In April 2010, the company appealed the determination of a non-
U.S. taxing authority with respect to certain foreign tax losses. The
tax benefit of these losses, approximately $1,475 million, had been
included in unrecognized tax benefits within 2010 additions for tax
positions of prior years. The tax benefit of these losses total $1,557
million as of December 31, 2011. The increase was driven by currency
and has been included in the 2011 additions for tax positions of prior
years. In April 2011, the company received notification that the appeal
had been denied. In June 2011, the company filed a lawsuit chal-
lenging this decision.

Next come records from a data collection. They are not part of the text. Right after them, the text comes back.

Below are the code and all the weights of a small trained network. Each question names an input and a target symbol and asks about switching units off, where a switched-off unit gives its printed mean instead of its output.

import numpy as np


def w(rows, s, z=0):
    codes = np.array(rows[::2]) - 128.0
    scale = np.full(codes.shape[1], s)
    scale[-1] = z or s
    return codes * scale


def norm(h):
    return h / np.sqrt((h * h).mean(-1, keepdims=True) + 1e-5)


def f(y):
    return y / 2 * (1 + np.tanh(0.7978845608 * (y + 0.044715 * y**3)))


def softmax(a):
    e = np.exp(a - a.max(-1, keepdims=True))
    return e / e.sum(-1, keepdims=True)


def log_softmax(a):
    a = a - a.max(-1, keepdims=True)
    return a - np.log(np.exp(a).sum(-1, keepdims=True))


def net(x, mask):
    ids = ['αβγδεζηξπφω'.index(c) for c in x.split()]
    T = len(ids)
    res = E[ids] + P[:T]
    r = norm(res)
    for j in range(2):
        rows = slice(2 * j, 2 * j + 2)
        q, k, v = (r @ M[0][rows].T for M in (Q, K, V))
        z = softmax(np.where(np.tri(T) > 0, q @ k.T / 2**0.5, -1e9)) @ v
        o = O[0][rows]
        res = res + np.where(mask[j], z, o[:, -1]) @ o[:, :-1]
    y = f(norm(res) @ A[0][:, :-1].T + A[0][:, -1])
    res = res + np.where(mask[2:10], y, B[0][:, -1]) @ B[0][:, :-1]
    return log_softmax(norm(res)[-1] @ U[:, :-1].T + U[:, -1])


Q, K, V, O, A, B = {}, {}, {}, {}, {}, {}
E = w([
[208,99,106,89,64],'α',
[195,110,114,82,91],'β',
[186,105,109,98,95],'γ',
[198,100,108,91,74],'δ',
[155,177,67,113,208],'ε',
[153,165,79,126,189],'ζ',
[231,101,93,87,43],'η',
[83,96,188,90,181],'ξ',
[132,97,154,50,91],'π',
[165,94,121,218,252],'φ',
[44,128,105,102,85],'ω',
],0.02)
P = w([
[140,31,32,24,178],'0',
[192,184,83,2,164],'1',
[136,16,60,49,164],'2',
[193,195,111,14,152],'3',
[131,19,82,73,150],'4',
[193,203,133,33,141],'5',
[133,19,103,105,138],'6',
[198,212,156,53,130],'7',
[133,16,124,145,135],'8',
[193,222,175,77,123],'9',
[131,22,139,177,126],'10',
[196,228,196,102,112],'11',
[134,31,154,216,115],'12',
[204,251,211,130,121],'13',
],0.01)
Q[0] = w([
[193,220,225,93,129],'h0',
[104,162,13,255,211],'h0',
[222,141,184,79,178],'h1',
[110,196,155,132,110],'h1',
],0.031)
K[0] = w([
[201,155,196,208,74],'h0',
[210,145,81,167,252],'h0',
[98,168,208,222,70],'h1',
[206,135,86,155,119],'h1',
],0.026)
V[0] = w([
[185,110,75,109,77],'h0',
[121,100,253,120,128],'h0',
[95,147,40,73,69],'h1',
[53,167,99,170,108],'h1',
],0.015)
O[0] = w([
[228,157,121,254,101,218],'h0',
[139,195,13,69,88,137],'h0',
[43,226,111,134,41,155],'h1',
[137,42,189,79,2,2],'h1',
],0.0079,0.0095)
A[0] = w([
[70,59,69,162,80,176],'n0',
[141,153,125,124,89,3],'n1',
[186,148,196,127,93,195],'n2',
[107,166,101,146,101,175],'n3',
[152,5,79,100,142,145],'n4',
[132,158,169,102,148,229],'n5',
[86,93,75,187,130,74],'n6',
[187,202,160,120,140,31],'n7',
],0.024,0.0058)
B[0] = w([
[1,168,168,215,160,157],'n0',
[187,199,155,130,154,148],'n1',
[79,72,86,138,162,215],'n2',
[126,57,128,129,120,217],'n3',
[226,56,187,177,164,251],'n4',
[149,95,50,126,89,206],'n5',
[101,128,187,66,109,138],'n6',
[118,185,178,101,109,255],'n7',
],0.027,0.0092)
U = w([
[115,125,162,128,114,85],'α',
[110,130,151,104,193,117],'β',
[44,138,161,172,165,255],'γ',
[129,132,154,179,71,75],'δ',
[102,137,147,74,206,101],'ε',
[110,137,162,108,142,118],'ζ',
[150,162,68,246,95,32],'η',
[112,159,28,127,251,74],'ξ',
[178,178,131,39,124,154],'π',
[200,81,143,151,185,175],'φ',
[100,57,52,106,118,115],'ω',
],0.014,0.0043)

Each question gives the input, a string of symbols that net reads in full, and the target symbol t.
The units are the heads (2 rows each of Q, K, V and O) and the neurons (one row each of A and B). Each row of codes is followed by its name. A weight is (code - 128) times the scale printed after its matrix; where a second scale follows, it is the last column's (O, A, B and U).
mask holds one flag per unit, heads first, then neurons. A switched-off unit (its flag False) gives its mean, the last column of its rows in O or B, instead of its output. The means were averaged over made-up inputs and are rounded, as every weight is.
A unit's drop is (log p(t) with every unit on - log p(t) with that unit switched off) / (log p(t) with every unit on - log p(t) with every unit switched off).
The circuit of an input: a set's keep is (log p(t) with only the set's units on - log p(t) with every unit switched off) / (log p(t) with every unit on - log p(t) with every unit switched off). Starting from all 10 units, units are removed one at a time, each time the one whose removal leaves the highest keep (on an exact tie, the one counted first), for as long as the keep stays at least 0.8.
circuit, biggest first: the units of the circuit, biggest drop first
unit that matters most: the unit with the biggest drop
top k neurons: the k neurons with the biggest drops, biggest first
heads that matter: for each layer, one digit per head in row order, 1 if its drop is at least 0.15 and else 0, layers parted by /
input φ γ ξ η π η π π, target π: heads that matter -> 00
input α π ξ η ε ξ, target ξ: heads that matter -> 10
input π ξ ε η η ξ η δ ξ γ η ε π β, target π: top 2 neurons -> n7, n4
input π ξ ξ δ, target ξ: top neuron -> n2
input η π α π η π η γ α β ε, target ξ: top 3 neurons -> n4, n7, n0
input π β π η ζ π ζ π ζ, target ε: top 2 neurons -> n6, n4
input π δ ξ δ α η, target η: circuit, biggest first -> h0, n4
input ζ β φ π α π ξ ω ξ ε, target ω: circuit, biggest first -> h1, n3, n4
input ε γ π ξ ξ η β ε ω ζ, target ω: heads that matter -> 11
input γ π π π π ω δ π η, target γ: circuit, biggest first -> h1, n0
input π ξ ω γ, target ω: circuit, biggest first -> n2, h1
input π π π α π π ε π π π π γ, target π: circuit, biggest first -> n7, h0
input ξ η π φ β ξ ξ π δ ω ξ π γ ω, target ω: heads that matter -> 10
input η ω η η π ζ, target π: heads that matter -> 00
input π η π π ω π ζ β α φ γ π δ, target γ: circuit, biggest first -> h1, n0
input η γ φ η β π δ η η, target η: circuit, biggest first -> h1, n4
input η π α π π ξ ε η π α α β ξ ξ, target ξ: circuit, biggest first -> n4, h1, n3, n5
input φ φ α ω π η π δ π ξ π α, target π: unit that matters most -> n7
input ξ π ζ ω φ δ γ β η α, target η: heads that matter -> 11
input π β ω π δ π ω ξ, target ω: circuit, biggest first -> n5
input π φ α φ α η β π π ξ, target π: circuit, biggest first -> h0, n7, n5
input π φ β π α ω η ξ ω π, target ω: circuit, biggest first -> n2, h1
input π ξ ξ π ξ π ξ ω, target ω: heads that matter -> 00
input π ω ω π ξ ξ γ α π ω φ α φ, target γ: heads that matter -> 01
input α ξ η α γ α ξ η, target ξ: heads that matter -> 10
input ξ γ π β π ξ ω π, target ω: heads that matter -> 00
input α η π φ α, target δ: heads that matter -> 01
input ξ ξ β ε π ζ, target π: heads that matter -> 00
input π α η π ζ, target ε: heads that matter -> 11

No final determination has been reached on
this matter.
The liability at December 31, 2011 of $5,575 million can be reduced
by $485 million of offsetting tax benefits associated with the correlative
effects of potential transfer pricing adjustments, state income taxes
and timing adjustments. The net amount of $5,090 million, if recognized,
would favorably affect the companys effective tax rate. The net
amounts at December 31, 2010 and 2009 were $4,849 million and
$4,213 million, respectively.
Interest and penalties related to income tax liabilities are included
in income tax expense. During the year ended December 31, 2011, the
company recognized $129 million in interest expense and penalties; in
2010, the company recognized a $15 million benefit in interest expense
and penalties, and in 2009, the company recognized $193 million
in interest expense and penalties. The company has $461 million for
the payment of interest and penalties accrued at December 31, 2011
and had $374 million accrued at December 31, 2010.